Итак, лексика, унаследованная от культа Плодородия, будучи включённой в новый мировоззренческо-ценностный и вообще социоку- льтурный контекст и однозначно определённый официально-публичной сферой как обсценная, утратила статус средства выражения имагинативного денотата. В новом мировоззренчески-ценностном и социокультурном контексте она предстаёт как лишённая денотативного содержания и фактически становится без-, или а-денотативной. В контексте постархаической культуры многие без-денотативные вербальные образования превращаются в идиомы и фразеологизмы корпуса обсценной лексики. Особенностью данных конструкций (не только обсценных), как известно, является, во-первых, то, что они суть семантически неразложимые целостности: их смысл невозможно получить из раскрытия значений отдельных лексем, входящих в их состав. Действительный их смысл трансгредиентен как каждому слову в отдельности, так и их сумме. Во-вторых, они непереводимы на другие языки. Более того, они непереводимы и
на «более понятный» нативный язык.
Весь корпус обсценной лексики может быть разделён на две неравные части. В первую, неизмеримо меньшую, часть входят лексемы и словосочетания, являющиеся непосредственными номинациями различных эмпирических (т.е. анатомо-физиологических, полностью соответствующих Малой Модели Тела) аспектов сферы Телесного Низа, её функционирования и продуктов этого функционирования. Но они не только непосредственно связаны с эмпирическим референтом, но это – номинации-констативы, обладающие в контексте данной связанности исключительно прямыми и ни в коем случае не переносными значениями. Скажем, слово хуй здесь означает мужской половой орган, penis и только его. От данного слова в данном значении практически невозможно произвести производное слово. Даже прилагательное.

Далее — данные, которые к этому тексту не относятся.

In the data rows, 128 means zero.
Each row is a mix of 2 hidden patterns, all the same size, taken from one set. Each row also carries a little noise. Patterns are numbered from 0, in the order they first appear below.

Неизмеримо бóльшую часть корпуса обсценной лексики составляет, во-первых, разносоставный массив вербальных формул, унаследованных от культа Плодородия и так или иначе генетически связанных с Большой Моделью Тела; во-вторых, различного рода вербальные конструкции, созданные и продолжающие создаваться по образу и подобию вышеназванных формул; в-третьих, те же самые номинации различных аспектов сферы Телесного Низа, её функционирования и продуктов этого функционирования, но: а) как выражающие – непосредственно или опосредствованно – Большую Модель Тела, б) как фигурирующие не в прямом, а в переносном значении. В этом случае то же слово хуй может выступать как местоимение-подлежащее («Какой-то хуй пришёл»), частица («У тебя хуй получится»); от него возможны производные (хуёвый, хуйня, хуярить и т.д.).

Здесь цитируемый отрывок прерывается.